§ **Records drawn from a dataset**
+--

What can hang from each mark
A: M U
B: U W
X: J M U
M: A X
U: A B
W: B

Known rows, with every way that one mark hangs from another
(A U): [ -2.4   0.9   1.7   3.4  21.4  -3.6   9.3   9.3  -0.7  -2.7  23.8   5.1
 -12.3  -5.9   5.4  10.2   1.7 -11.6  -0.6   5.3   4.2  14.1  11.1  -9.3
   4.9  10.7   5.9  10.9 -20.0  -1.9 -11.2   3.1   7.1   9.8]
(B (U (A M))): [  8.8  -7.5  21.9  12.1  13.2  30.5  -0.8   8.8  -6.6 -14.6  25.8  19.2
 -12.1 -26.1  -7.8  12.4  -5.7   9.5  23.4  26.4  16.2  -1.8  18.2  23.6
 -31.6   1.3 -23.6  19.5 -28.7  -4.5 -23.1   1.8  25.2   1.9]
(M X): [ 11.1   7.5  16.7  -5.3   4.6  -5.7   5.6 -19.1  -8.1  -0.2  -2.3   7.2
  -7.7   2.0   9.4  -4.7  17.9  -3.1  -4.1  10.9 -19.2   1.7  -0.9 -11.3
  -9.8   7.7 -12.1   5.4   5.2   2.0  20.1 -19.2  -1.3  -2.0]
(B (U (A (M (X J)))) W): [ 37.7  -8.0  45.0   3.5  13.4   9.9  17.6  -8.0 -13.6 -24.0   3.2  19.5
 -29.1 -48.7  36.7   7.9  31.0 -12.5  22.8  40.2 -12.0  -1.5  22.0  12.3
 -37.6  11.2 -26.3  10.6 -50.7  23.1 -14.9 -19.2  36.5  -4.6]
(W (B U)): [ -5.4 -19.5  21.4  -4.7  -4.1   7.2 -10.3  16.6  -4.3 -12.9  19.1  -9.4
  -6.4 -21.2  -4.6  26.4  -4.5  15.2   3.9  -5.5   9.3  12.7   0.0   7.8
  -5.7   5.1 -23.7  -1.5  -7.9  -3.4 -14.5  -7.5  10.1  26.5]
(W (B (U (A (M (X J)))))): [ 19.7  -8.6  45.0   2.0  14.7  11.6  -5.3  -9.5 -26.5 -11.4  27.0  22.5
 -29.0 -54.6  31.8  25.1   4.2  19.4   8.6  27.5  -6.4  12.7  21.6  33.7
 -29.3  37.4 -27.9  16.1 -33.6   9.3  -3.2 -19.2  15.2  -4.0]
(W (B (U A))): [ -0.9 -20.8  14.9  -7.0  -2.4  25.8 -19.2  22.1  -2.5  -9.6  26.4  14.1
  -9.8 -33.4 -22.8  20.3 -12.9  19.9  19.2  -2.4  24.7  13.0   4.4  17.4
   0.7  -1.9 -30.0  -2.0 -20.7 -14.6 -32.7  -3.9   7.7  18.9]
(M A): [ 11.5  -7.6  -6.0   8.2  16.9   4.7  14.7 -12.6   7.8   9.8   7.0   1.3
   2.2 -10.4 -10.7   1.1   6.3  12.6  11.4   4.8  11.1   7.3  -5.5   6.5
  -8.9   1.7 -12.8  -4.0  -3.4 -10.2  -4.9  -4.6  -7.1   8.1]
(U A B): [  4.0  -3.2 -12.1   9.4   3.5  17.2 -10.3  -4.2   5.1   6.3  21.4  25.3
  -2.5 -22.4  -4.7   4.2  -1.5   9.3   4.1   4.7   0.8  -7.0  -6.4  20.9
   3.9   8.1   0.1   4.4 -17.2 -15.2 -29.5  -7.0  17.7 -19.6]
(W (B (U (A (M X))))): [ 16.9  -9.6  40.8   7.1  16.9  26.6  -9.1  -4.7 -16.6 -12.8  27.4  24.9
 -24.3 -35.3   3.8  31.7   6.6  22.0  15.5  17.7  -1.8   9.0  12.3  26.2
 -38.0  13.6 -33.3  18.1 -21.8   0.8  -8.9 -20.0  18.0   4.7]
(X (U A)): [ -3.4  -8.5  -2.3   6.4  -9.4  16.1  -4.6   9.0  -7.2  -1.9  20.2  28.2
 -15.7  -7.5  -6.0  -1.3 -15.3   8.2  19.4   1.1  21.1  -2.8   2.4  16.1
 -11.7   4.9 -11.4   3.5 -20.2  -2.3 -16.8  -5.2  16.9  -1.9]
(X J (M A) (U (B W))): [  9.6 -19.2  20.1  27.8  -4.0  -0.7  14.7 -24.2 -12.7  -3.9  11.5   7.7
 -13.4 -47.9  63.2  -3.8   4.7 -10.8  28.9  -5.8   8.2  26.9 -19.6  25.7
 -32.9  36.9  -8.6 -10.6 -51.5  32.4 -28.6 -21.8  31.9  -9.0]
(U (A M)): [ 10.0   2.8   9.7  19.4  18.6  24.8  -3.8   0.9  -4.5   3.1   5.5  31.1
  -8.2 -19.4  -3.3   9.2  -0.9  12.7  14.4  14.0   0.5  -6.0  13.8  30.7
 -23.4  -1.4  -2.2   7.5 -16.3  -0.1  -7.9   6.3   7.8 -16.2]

+--

§ **WHAT YOU SHOULD DO**
The entries are to be retyped in full, with no alteration.

§ **OUTPUT OF THE TASK**
What can hang from each mark
A: M U
B: U W
X: J M U
M: A X
U: A B
W: B

Known rows, with every way that one mark hangs from another
(A U): [ -2.4   0.9   1.7   3.4  21.4  -3.6   9.3   9.3  -0.7  -2.7  23.8   5.1
 -12.3  -5.9   5.4  10.2   1.7 -11.6  -0.6   5.3   4.2  14.1  11.1  -9.3
   4.9  10.7   5.9  10.9 -20.0  -1.9 -11.2   3.1   7.1   9.8]
(B (U (A M))): [  8.8  -7.5  21.9  12.1  13.2  30.5  -0.8   8.8  -6.6 -14.6  25.8  19.2
 -12.1 -26.1  -7.8  12.4  -5.7   9.5  23.4  26.4  16.2  -1.8  18.2  23.6
 -31.6   1.3 -23.6  19.5 -28.7  -4.5 -23.1   1.8  25.2   1.9]
(M X): [ 11.1   7.5  16.7  -5.3   4.6  -5.7   5.6 -19.1  -8.1  -0.2  -2.3   7.2
  -7.7   2.0   9.4  -4.7  17.9  -3.1  -4.1  10.9 -19.2   1.7  -0.9 -11.3
  -9.8   7.7 -12.1   5.4   5.2   2.0  20.1 -19.2  -1.3  -2.0]
(B (U (A (M (X J)))) W): [ 37.7  -8.0  45.0   3.5  13.4   9.9  17.6  -8.0 -13.6 -24.0   3.2  19.5
 -29.1 -48.7  36.7   7.9  31.0 -12.5  22.8  40.2 -12.0  -1.5  22.0  12.3
 -37.6  11.2 -26.3  10.6 -50.7  23.1 -14.9 -19.2  36.5  -4.6]
(W (B U)): [ -5.4 -19.5  21.4  -4.7  -4.1   7.2 -10.3  16.6  -4.3 -12.9  19.1  -9.4
  -6.4 -21.2  -4.6  26.4  -4.5  15.2   3.9  -5.5   9.3  12.7   0.0   7.8
  -5.7   5.1 -23.7  -1.5  -7.9  -3.4 -14.5  -7.5  10.1  26.5]
(W (B (U (A (M (X J)))))): [ 19.7  -8.6  45.0   2.0  14.7  11.6  -5.3  -9.5 -26.5 -11.4  27.0  22.5
 -29.0 -54.6  31.8  25.1   4.2  19.4   8.6  27.5  -6.4  12.7  21.6  33.7
 -29.3  37.4 -27.9  16.1 -33.6   9.3  -3.2 -19.2  15.2  -4.0]
(W (B (U A))): [ -0.9 -20.8  14.9  -7.0  -2.4  25.8 -19.2  22.1  -2.5  -9.6  26.4  14.1
  -9.8 -33.4 -22.8  20.3 -12.9  19.9  19.2  -2.4  24.7  13.0   4.4  17.4
   0.7  -1.9 -30.0  -2.0 -20.7 -14.6 -32.7  -3.9   7.7  18.9]
(M A): [ 11.5  -7.6  -6.0   8.2  16.9   4.7  14.7 -12.6   7.8   9.8   7.0   1.3
   2.2 -10.4 -10.7   1.1   6.3  12.6  11.4   4.8  11.1   7.3  -5.5   6.5
  -8.9   1.7 -12.8  -4.0  -3.4 -10.2  -4.9  -4.6  -7.1   8.1]
(U A B): [  4.0  -3.2 -12.1   9.4   3.5  17.2 -10.3  -4.2   5.1   6.3  21.4  25.3
  -2.5 -22.4  -4.7   4.2  -1.5   9.3   4.1   4.7   0.8  -7.0  -6.4  20.9
   3.9   8.1   0.1   4.4 -17.2 -15.2 -29.5  -7.0  17.7 -19.6]
(W (B (U (A (M X))))): [ 16.9  -9.6  40.8   7.1  16.9  26.6  -9.1  -4.7 -16.6 -12.8  27.4  24.9
 -24.3 -35.3   3.8  31.7   6.6  22.0  15.5  17.7  -1.8   9.0  12.3  26.2
 -38.0  13.6 -33.3  18.1 -21.8   0.8  -8.9 -20.0  18.0   4.7]
(X (U A)): [ -3.4  -8.5  -2.3   6.4  -9.4  16.1  -4.6   9.0  -7.2  -1.9  20.2  28.2
 -15.7  -7.5  -6.0  -1.3 -15.3   8.2  19.4   1.1  21.1  -2.8   2.4  16.1
 -11.7   4.9 -11.4   3.5 -20.2  -2.3 -16.8  -5.2  16.9  -1.9]
(X J (M A) (U (B W))): [  9.6 -19.2  20.1  27.8  -4.0  -0.7  14.7 -24.2 -12.7  -3.9  11.5   7.7
 -13.4 -47.9  63.2  -3.8   4.7 -10.8  28.9  -5.8   8.2  26.9 -19.6  25.7
 -32.9  36.9  -8.6 -10.6 -51.5  32.4 -28.6 -21.8  31.9  -9.0]
(U (A M)): [ 10.0   2.8   9.7  19.4  18.6  24.8  -3.8   0.9  -4.5   3.1   5.5  31.1
  -8.2 -19.4  -3.3   9.2  -0.9  12.7  14.4  14.0   0.5  -6.0  13.8  30.7
 -23.4  -1.4  -2.2   7.5 -16.3  -0.1  -7.9   6.3   7.8 -16.2]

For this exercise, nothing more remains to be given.